Pour Laure Fillette, l’un des discours les plus toxiques au cœur du développement personnel est celui du positivisme à tout prix. “Aujourd’hui on cherche à annihiler la capacité des gens, et en particulier celle des femmes, à dire non. Connaître et accepter ses limites est extrêmement important pour l’être humain. Parfois, il faut savoir renoncer à un idéal pour avancer.” La psychologue met en lumière une forme de conformisme qui se cache derrière chacune de ces méthodes, niant l’existence même de l’imperfection. Un conformisme dangereux car la notion de femme parfaite - un carcan imaginé par le patriarcat pour réprimer les femmes - se nourrit de clichés de genre, de standards impossibles à atteindre, d’inégalités sociales et de culpabilité. Au-delà de son antiféminisme criant, l’idée de femme parfaite représente autant une menace à la solidarité féminine qu’à l’empowerement individuel.

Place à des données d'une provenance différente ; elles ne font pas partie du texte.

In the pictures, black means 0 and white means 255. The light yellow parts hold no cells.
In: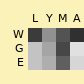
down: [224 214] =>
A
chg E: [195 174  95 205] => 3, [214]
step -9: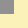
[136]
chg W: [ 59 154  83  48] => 1, [145]
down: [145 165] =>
Y
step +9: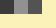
[ 68 154  92]

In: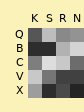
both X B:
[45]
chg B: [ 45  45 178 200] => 3, [212]
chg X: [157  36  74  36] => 1, [45]

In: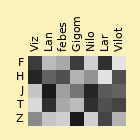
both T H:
[80]
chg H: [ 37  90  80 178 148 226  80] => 1, [99]

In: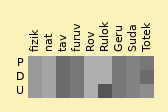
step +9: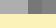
[183 183 128 139]
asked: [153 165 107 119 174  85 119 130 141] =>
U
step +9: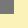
[128]
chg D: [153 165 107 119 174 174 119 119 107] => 7, [130]
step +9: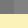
[128 139]
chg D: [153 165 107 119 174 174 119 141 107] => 7, [130]

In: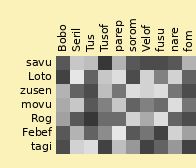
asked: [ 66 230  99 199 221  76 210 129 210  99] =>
Loto
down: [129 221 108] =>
fusu
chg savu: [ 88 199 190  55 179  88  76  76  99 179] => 8, [88]
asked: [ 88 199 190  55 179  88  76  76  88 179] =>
savu
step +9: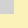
[219]

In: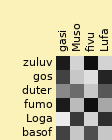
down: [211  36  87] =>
Lufa
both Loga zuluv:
[211]
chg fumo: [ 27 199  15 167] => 1, [187]
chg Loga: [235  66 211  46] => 1, [57]
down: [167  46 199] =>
Lufa
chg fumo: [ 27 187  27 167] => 2, [15]
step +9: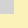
[220]

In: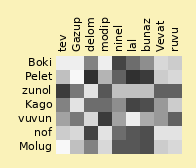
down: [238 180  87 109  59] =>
modip
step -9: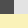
[ 69 218]
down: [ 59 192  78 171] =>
bunaz
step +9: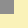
[151]
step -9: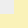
[229]

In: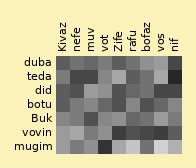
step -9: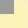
[146]
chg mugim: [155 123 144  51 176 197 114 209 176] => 4, [167]

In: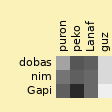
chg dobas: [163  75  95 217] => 1, [86]
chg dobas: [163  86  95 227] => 3, [217]
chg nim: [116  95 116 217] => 2, [104]
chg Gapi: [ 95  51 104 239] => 1, [41]
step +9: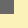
[113]
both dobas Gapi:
[95]
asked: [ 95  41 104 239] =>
Gapi

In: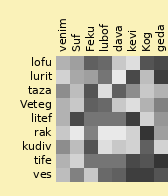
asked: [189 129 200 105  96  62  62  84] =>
ves
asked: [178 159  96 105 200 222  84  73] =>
lofu
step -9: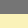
[108 108]
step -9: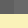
[87 96]
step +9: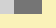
[219 126 126]
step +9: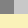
[138 209]

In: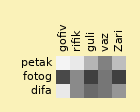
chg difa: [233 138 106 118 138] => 4, [150]
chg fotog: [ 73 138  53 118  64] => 2, [64]
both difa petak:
[233]
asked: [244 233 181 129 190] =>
petak

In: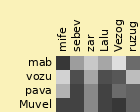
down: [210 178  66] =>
mife
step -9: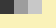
[ 46 148 191]
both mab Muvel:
[55]
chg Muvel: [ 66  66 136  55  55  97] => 3, [66]
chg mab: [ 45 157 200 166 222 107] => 0, [55]

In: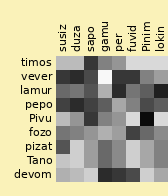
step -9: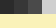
[ 34  46  65 198]
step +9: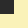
[52]
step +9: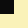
[20]
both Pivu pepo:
[129]
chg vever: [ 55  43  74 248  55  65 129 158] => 5, [55]
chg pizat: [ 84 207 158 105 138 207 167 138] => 7, [129]
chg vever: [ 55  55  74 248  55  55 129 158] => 1, [43]

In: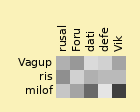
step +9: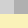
[218 185]
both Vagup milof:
[164]
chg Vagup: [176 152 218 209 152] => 4, [164]
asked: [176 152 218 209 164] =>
Vagup
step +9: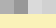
[185 161 227 218]

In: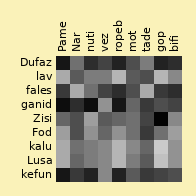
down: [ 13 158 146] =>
nuti
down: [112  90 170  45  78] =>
Nar

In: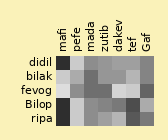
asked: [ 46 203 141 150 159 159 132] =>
didil
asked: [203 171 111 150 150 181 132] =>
bilak

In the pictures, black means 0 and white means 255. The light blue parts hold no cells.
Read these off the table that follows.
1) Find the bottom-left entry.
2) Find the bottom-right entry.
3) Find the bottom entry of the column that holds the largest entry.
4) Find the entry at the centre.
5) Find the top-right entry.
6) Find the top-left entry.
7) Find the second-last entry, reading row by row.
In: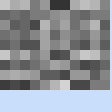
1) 60
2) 123
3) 211
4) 133
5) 133
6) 199
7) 123
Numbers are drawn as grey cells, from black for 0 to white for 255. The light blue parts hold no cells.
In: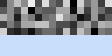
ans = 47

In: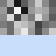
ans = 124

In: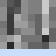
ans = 127

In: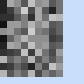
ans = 35

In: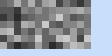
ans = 102

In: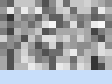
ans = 124

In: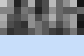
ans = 201

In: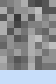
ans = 117

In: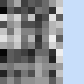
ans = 63
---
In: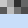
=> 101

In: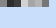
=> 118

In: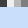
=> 126

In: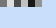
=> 147

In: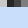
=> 126

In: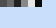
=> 10
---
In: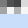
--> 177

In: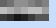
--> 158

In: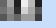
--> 47

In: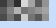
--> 179

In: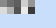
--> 83

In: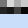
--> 62

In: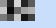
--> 106

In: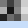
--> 134
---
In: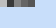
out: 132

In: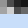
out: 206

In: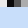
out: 10

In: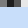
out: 30

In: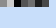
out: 111

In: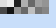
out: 190

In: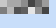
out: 228
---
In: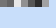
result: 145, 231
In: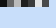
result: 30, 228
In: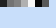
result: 176, 246
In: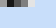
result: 84, 228
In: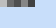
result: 79, 190
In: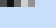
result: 107, 207
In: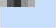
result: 49, 184
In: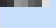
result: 140, 225
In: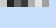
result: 59, 229
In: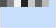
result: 36, 240
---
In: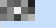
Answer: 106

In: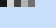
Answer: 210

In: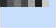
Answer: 86

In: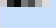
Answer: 48

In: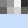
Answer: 156

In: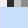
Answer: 45

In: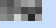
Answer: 84

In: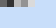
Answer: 50
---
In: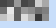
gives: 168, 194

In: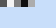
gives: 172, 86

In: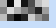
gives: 218, 189

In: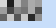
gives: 158, 101

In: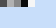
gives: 246, 77

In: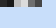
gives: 70, 41
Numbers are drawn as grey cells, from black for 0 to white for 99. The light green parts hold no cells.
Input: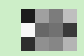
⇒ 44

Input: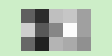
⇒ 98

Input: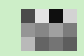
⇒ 62

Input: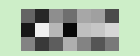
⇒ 77

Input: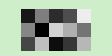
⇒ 68

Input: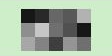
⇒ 31

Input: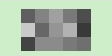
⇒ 69
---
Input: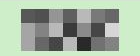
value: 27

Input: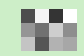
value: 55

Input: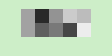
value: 63

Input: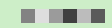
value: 86

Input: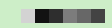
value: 7

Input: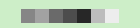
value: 41
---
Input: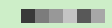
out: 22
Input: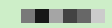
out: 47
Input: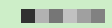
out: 19
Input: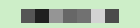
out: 33
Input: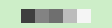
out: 24
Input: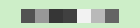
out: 32
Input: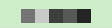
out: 45
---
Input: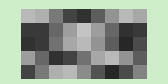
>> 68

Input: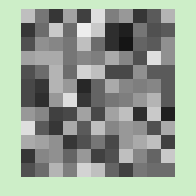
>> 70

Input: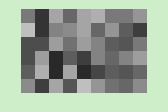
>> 64

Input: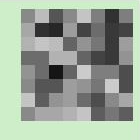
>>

Face aux injonctions : apprendre à dire non
Comment résister face à cette multitude d’injonctions? Pour Marianne Power qui vient de sortir un second livre sur les joies d’un célibat assumé, titré “Love Me!”, une solution concrète existe. “Aucun être humain n’est parfait et tant mieux ! Essayer douze méthodes différentes de développement personnel m’a permis de prendre conscience que je n’avais pas réellement besoin de changer. Je pense qu’il faut tendre à accepter l’existence d’aspects de nous-mêmes que nous n’aimons pas. La plupart d’entre nous avons le sentiment d’être inadéquates mais ce n’est pas une “solution” que de dépenser des fortunes pour suivre des règles imaginées par un inconnu.”

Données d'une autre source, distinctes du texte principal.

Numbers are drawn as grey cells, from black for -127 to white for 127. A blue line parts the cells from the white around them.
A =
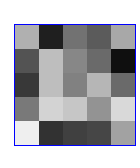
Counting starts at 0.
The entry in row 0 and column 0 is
48
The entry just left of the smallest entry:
-21
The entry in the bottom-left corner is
111
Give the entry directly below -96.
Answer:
62
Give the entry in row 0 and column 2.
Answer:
-13
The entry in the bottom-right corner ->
34
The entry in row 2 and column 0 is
-71

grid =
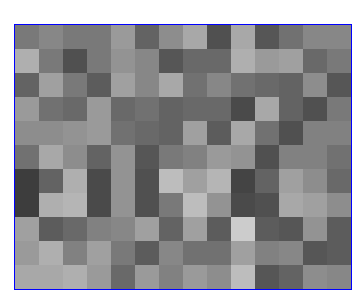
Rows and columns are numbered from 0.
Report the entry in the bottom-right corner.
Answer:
7
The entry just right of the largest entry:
-35
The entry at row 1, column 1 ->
-6
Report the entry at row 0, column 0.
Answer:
-6
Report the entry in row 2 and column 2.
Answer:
-6
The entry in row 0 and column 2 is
-6
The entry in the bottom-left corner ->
40
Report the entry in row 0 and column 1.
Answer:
7
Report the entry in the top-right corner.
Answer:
7
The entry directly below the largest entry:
32
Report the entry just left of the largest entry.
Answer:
-35
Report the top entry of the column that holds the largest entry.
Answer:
40
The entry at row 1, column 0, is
47
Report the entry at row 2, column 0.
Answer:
-28
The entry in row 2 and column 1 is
32

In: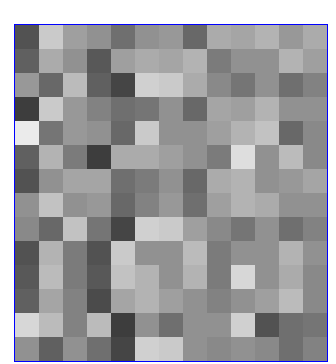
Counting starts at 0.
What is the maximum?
107
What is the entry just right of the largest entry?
-10
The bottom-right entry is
2
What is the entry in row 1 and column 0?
-31
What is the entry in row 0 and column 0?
-45
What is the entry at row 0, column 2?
31
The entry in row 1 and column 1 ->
43
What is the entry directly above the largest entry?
-66
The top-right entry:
43
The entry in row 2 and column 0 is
24
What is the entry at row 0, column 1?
74
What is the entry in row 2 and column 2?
59
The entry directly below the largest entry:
-31
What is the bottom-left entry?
17

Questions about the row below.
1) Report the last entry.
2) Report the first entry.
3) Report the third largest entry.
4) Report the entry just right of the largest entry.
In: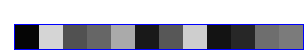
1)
-4
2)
-122
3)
42
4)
-46

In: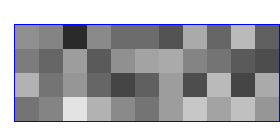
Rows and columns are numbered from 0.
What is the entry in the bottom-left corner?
-11
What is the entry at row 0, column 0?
16
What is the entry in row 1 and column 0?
-3
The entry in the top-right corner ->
-31
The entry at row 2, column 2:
22
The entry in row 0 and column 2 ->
-85
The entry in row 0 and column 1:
4
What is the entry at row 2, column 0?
50
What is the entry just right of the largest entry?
50
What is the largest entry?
99

De son côté, Laure Fillette rappelle l’importance de fixer et respecter ses propres limites. “Les femmes ne sont pas tenues d’être plus résilientes que les hommes”, souligne-t-elle. “On n’insistera jamais assez sur l’importance de l’importance de savoir dire non”. Le ton est donné. Face aux diktats anti-féministes, le mot d'ordre c’est non.